Capillary morphogenesis assay was performed as previously described91. HLMECs (2 × 106 cells/ml) were embedded into collagen type-I gel (2 mg/ml) containing 1 µM Sphingosine 1-phosphate. 10 µl of the collagen/cell mixture was disposed into µ-Slide wells (Ibidi, Munich, Germany) and allowed to gel at 37 °C and 5% CO2 for 30 min. Cultures were kept in Endothelial Cell Growth Medium MV2 (PromoCell, Heidelberg, Germany) containing 50 ng/ml VEGF and supplied with DMSO, BDNF (50 ng/ml) or TRULI (2 µM) for 48 h. Cultures were fixed in 4% PFA for 1 h at room temperature and stained with Phalloidin-iFlor 555 (Abcam, Cambridge, MA, USA). Capillary networks were quantified using angiogenesis analyzer (ImageJ software).

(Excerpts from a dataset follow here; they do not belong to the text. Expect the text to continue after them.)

These are the activations of a small neural network, seen along a few directions. Each row is one input.
Each table varies a few parts of the input and shows all the possible inputs, shuffled.
Descriptions start from the smaller parts, as in this example, which fits no table here: one of 6 places along a line, together with either a single point or one of 9 places around a ring or (one of 3 separate values, together with one of 5 places around a ring).
Shared parts are said once, and a part with two or three values counts as separate values.
In the rows, 128 means zero.

Other details of the inputs vary at random and push rows far along two fixed directions, the same in every table; ignore that.

Table:
x1: [ 76 126  88 150 146  92 117  70 124 153 153  85 105  76]
x2: [192 118 190 149 119 156 185 172 147 159 126 180 144 132]
x3: [180 136 159 120  94 183 156 164 148 113 102 189 144 176]
x4: [ 97  88 162 147 166  91 113 157 180  93 107 107 152 150]
x5: [ 76 155  96 101 137 104  56 118  70 138 138  82 108  96]
x6: [159 160 130 164  92 152 157  77  88 174 146 181  81  67]
x7: [112 103 151 105 160 103  98 178 147  93  85  86 157 168]
x8: [211 152 100 124 115 136 157  77  53 124 116 170  32 116]
x9: [ 92  87 144 133 146 120 156 153 176 109 121  75 190 141]
x10: [ 65 134 100 148 138  81 106  71 115 141 133  94  96  85]
x11: [158 174 118 131  82 163 124  92  63 140 117 186  71  96]
x12: [ 98  88 142 143 158 108 149 147 198 125 131  85 175 150]
x13: [151 163 116 141  75 176 132  77  72 121 137 191  95  80]
x14: [186 119 191 140 109 169 192 178 127 144 117 171 159 125]
x15: [ 74  97 146 136 137 114 151 153 174 113 119  86 192 157]
x16: [110  82 138 120 152 118 148 176 162 112 145  70 199 131]
x17: [116  82 146 136 173  95 139 175 179 132 147  84 174 133]
x18: [149 171 113 157  89 152 147  68 104 167 144 199  77  92]
x19: [ 80  95 155 131 141 110 144 154 168  96 102  87 179 151]
x20: [112  81 164 137 169  93 142 184 153 123 130  76 177 119]
x21: [ 86 123  84 135 151  92 114  83 115 163 163  80 108  74]
x22: [177 125 193 157 112 159 158 163 143 110  99 203 137 143]
x23: [107 108 157 117 170  91  83 184 165 109 110 102 148 169]
x24: [168 135 165 142  92 174 184 146 171 129 120 193 158 162]
x25: [198 142 151 107 103 179 139 165 155 122 110 190 145 185]
x26: [ 92 142  90 112 146  89  64  94  85 127 114  87  88 102]
x27: [145  76 123  96 172  97 151 153 143  62  92  66 131 189]
x28: [189 119 194 147 117 160 188 177 133 153 117 176 150 126]
x29: [ 72 125 107 151 141  90 120  79  98 144 135  77 108  62]
x30: [ 88 121  97 130 141  99 115 103  77 139 160  66 126  51]
x31: [ 70 125 103 144 134 100 123  80  91 136 136  72 117  61]
x32: [188 144 188 127 116 160 128 191 128 127 103 198 133 162]
x33: [ 76 155  73  90 128 119  58 109  87 135 153  82 121 110]
x34: [201 141 153 116 111 171 134 165 162 131 112 195 134 189]
x35: [ 80 138  89 128 143  85  76  84 107 132 124  95  78 104]
x36: [104 112 130  99 155 115  90 175 176  99 126  96 172 180]
x37: [156 173 108 121  73 175 125  87  68 135 125 183  80 102]
x38: [ 99 103 127 109 149 113 113 157 187  97 110  94 161 183]
x39: [169 186  95 120  91 168  95  94  90 157 159 197  80 115]
x40: [178 159  99 141  92 166 151  90  92 176 187 175 104  71]
x41: [173 179  91 106  78 179 110  88  71 140 132 181  89 113]
x42: [184 154 161 102 101 183 128 188 147 141 133 191 156 180]
x43: [163 184 121 120  88 165 101 109  52 143 133 188  82  93]
x44: [165 190 123 121  95 155  90 115  67 176 148 192  72 102]
x45: [183 135 185 138 111 158 151 173 139 124  87 196 122 164]
x46: [191 145 170 126 121 162 125 181 154 135 121 206 129 176]
x47: [ 77  99 142 137 141 109 149 148 189 120 128  91 188 162]
x48: [ 75 131  73 138 138 103  85  65 129 117 154 102 106  97]
x49: [103 102 129 118 158 106 108 156 194 106 111  99 151 186]
x50: [117 103 136 111 171  95  92 167 181 111 102 100 144 183]
x51: [ 66 138  75 139 132  98 108  61 133 140 150  94 109 100]
x52: [ 90  85 157 134 146 116 155 158 164 106 113  73 186 134]
x53: [ 97  90 147 145 168  96 114 152 193  95 116 112 155 158]
x54: [130 115  68 114 169  68 113  70  91 107 123  74  47 123]
x55: [163 185  98 109  78 181 102 100  68 140 149 187  95 107]
x56: [ 52 135 105 147 125  94 118  80  89 140 134  83 119  76]
x57: [155 167  99 141  78 175 130  67  98 131 154 198  95  93]
x58: [171 177 104 107  78 175 110  93  59 137 124 179  85 106]
x59: [236 113 146 123 141 143 185 150 149 108 104 182  88 197]
x60: [ 82  96 165 140 150  99 143 158 163 101  94  89 170 145]
x61: [211 155  70 108 102 157 160  63  78 120 140 169  50 133]
x62: [ 83 126  72 119 134 111 120  78 113 150 170  71 130  77]
x63: [180 150 178 103  98 184 129 198 120 132 117 184 156 168]
x64: [101  82 153 120 152 116 152 171 155 116 123  68 189 132]
x65: [ 80 139  75 125 145  91  76  79 120 134 133 100  80 113]
x66: [100 115 164 108 166  98  83 199 146 122 107  92 159 164]
x67: [187 152 173 118 119 165 121 192 149 154 127 201 134 177]
x68: [163 132 182 164 107 155 184 154 168 156 123 201 146 158]
x69: [ 58 138  79 146 128  97 113  65 128 154 159  92 118  98]
x70: [100 108 147  99 152 116  91 185 149  90 109  90 172 167]
x71: [ 91 124  70 121 135 109 115  88 108 144 184  70 136  69]
x72: [160 131 200 165 102 153 186 164 141 148 105 193 149 143]
x73: [208 153  74 106  99 162 162  69  63 113 131 164  54 128]
x74: [ 94  89 140 134 150 115 154 148 191 116 130  80 186 147]
x75: [192 121 165 140 112 172 187 163 165 158 143 180 158 146]
x76: [ 94 120  96 139 150  85 108  98  97 154 168  76 112  58]
x77: [ 82 157  70 100 141 107  51 103 109 152 163  91 107 118]
x78: [ 81  97 141 129 140 115 145 149 179  99 110  88 183 159]
x79: [ 80 123  75 118 130 116 122  84  98 143 161  66 134  72]
x80: [201 138 178 125 118 155 132 174 144 132  95 196 121 174]
x81: [134 170 123 149  65 170 160  78  70 159 143 180 107  81]
x82: [147  77 134 105 181  86 150 158 139  67  84  69 122 183]
x83: [ 58 134 104 155 135  80 112  75 110 155 142  92 105  84]
x84: [ 91  90 139 128 147 120 122 153 176  76 113  97 180 156]
x85: [ 84  96 168 147 157  89 140 157 170 110  94  95 161 146]
x86: [236 115 136 117 133 153 186 145 154 104 111 177  99 203]
x87: [ 69 128  98 139 135 100  89  80  91 103 128  93 107  75]
x88: [ 86 120  87 121 132 110 116  98  82 134 168  63 136  57]
Description of these inputs: one of 8 places around a ring, together with either a single point or one of 10 places along a line.
Q: Changing only the place on the ring of 8 turns x17 into x88. The same change can be made to x1. Which row results?
A: x52
Q: Changing only the place on the ring of 8 turns x32 into x39. The same change can be made to x20. Which row results?
A: x40
Q: Changing only the place on the ring of 8 turns x87 into x13. The same change can be made to x7. Which row results?
A: x58
Q: Which other rows agree with x76 in the place on the ring of 8? List them by row number.
A: x2, x4, x6, x10, x23, x35, x44, x54, x80, x83

Table:
x89: [158 150 163 154  90 167 158 138 122 145 151 194 141  99]
x90: [106  92 165 123 152 135 115 199 184 107 128 117 178 150]
x91: [119  88 182 142 163  98 165 190 148 117 117  98 168 160]
x92: [ 92 150  92 133 129  94  82  69 108 139 121 121  68 109]
x93: [146 153 154 149  83 169 184 125 105 146 134 185 132 137]
x94: [ 94 165  65  94 111 117  83  91  82 140 153 102 111 124]
x95: [190 129 128 124 106 179 159 131 120 112 134 186  97 134]
x96: [163 145 139 137  77 174 177 124 123 154 117 179 137 121]
x97: [117  91 170 135 147 125 126 175 185 117 118 109 204 142]
x98: [ 34  94 108 116 180  77  67 134 161 107 147  26 173 110]
x99: [197 148 153 128 109 165 145 148  98 149 117 171 106 124]
x100: [110 160  64 110 133  97  73  85 105 148 161 118  88 128]
x101: [119  91 150 124 164 119 131 180 204 119 120 117 147 181]
x102: [160 165 148 122  90 177 147 130 108 137 104 188 120 145]
x103: [ 60  86 107 104 195  63  91 139 140 116 134   4 148 118]
x104: [106 108 176 127 154 121 104 189 172  99 101 123 181 159]
x105: [ 97 129  83 146 131 101 134  65  82 109 154 106  92  95]
x106: [ 93  96 182 154 148 113 141 185 169 107 131 119 193 151]
x107: [157 159 155 127  79 170 144 128 108 134  95 189 111 145]
x108: [110  89 167 142 142 118 134 183 187 115 114 114 198 135]
x109: [ 88 156  79 116 113 129  96  79  93 141 132  94 103 102]
x110: [104 146  78 127 137 113  99  68 121 153 159 107  89  99]
x111: [199 136 132 126 106 176 163 119 120 116 136 178 112 133]
x112: [ 82 144  91 156 133  93 121  67 105 150 160 118  89 101]
x113: [190 146 139 128 109 164 149 122 108 104 107 192 100 142]
x114: [104 142 106 120 131  95  90  93  67 136 114  99  74  87]
x115: [175 160 146 138 112 156 136 123 131 145 113 204  97 148]
x116: [205 150 118 109 102 160 137 135 105 111 138 190 111 162]
x117: [171 149 148 154 103 151 174 119 142 158 144 194 110 130]
x118: [192 134 151 139 102 155 174 141 105 159 119 172 120 103]
x119: [112 102 156 111 143 137 145 174 181 115 114  94 185 176]
x120: [143  88 147 121 160 121 134 170 177  77  98 101 157 181]
x121: [171 147 142 130  82 180 169 116 121 155 121 174 143 127]
x122: [114 122  68 133 125 107 127  63  99 117 137 100  98  78]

Statistics and reproducibility

Individual data points are shown in all plots and represent data from independent mice, cells, or biological replicates from cell culture experiments. All bar graphs indicate mean ± SEM, with statistical analysis performed using Unpaired two-tailed Student’s t-test or one-way ANOVA with Tukey’s post hoc test for comparison. Boxes in all box plots extend from the 25th to 75th percentiles, with a central line at the median, while whiskers show minimum and maximum values unless specified otherwise in figure legends. The number of animals, cells and experiments in each group are indicated in the figure legends, with P values for comparisons shown in the figures. Randomization applies to all statistical analyses and the allocation of mice to treatment groups. Data collection and analysis procedures were not conducted blind to the experiment operators. Analysis of publicly available scRNA-seq dataset from human IPF and healthy lungs (GSE136831) was performed using R packages, version 4.0.3. All analyses, plots, and heatmaps were generated using GraphPad Prism 9.4.1 or BioTuring Browser 3, with statistical significance defined as P < 0.05. For analyses by t-test and ANOVA, the GraphPad Prism program provides exact P values for P = 0.0001 or higher; for lower values, it yields P < 0.0001. Venn diagrams were created using Venny 2.0 (https://bioinfogp.cnb.csic.es/tools/venny/index2.0.2.html).

Reporting summary

Further information on research design is available in the Nature Portfolio Reporting Summary linked to this article.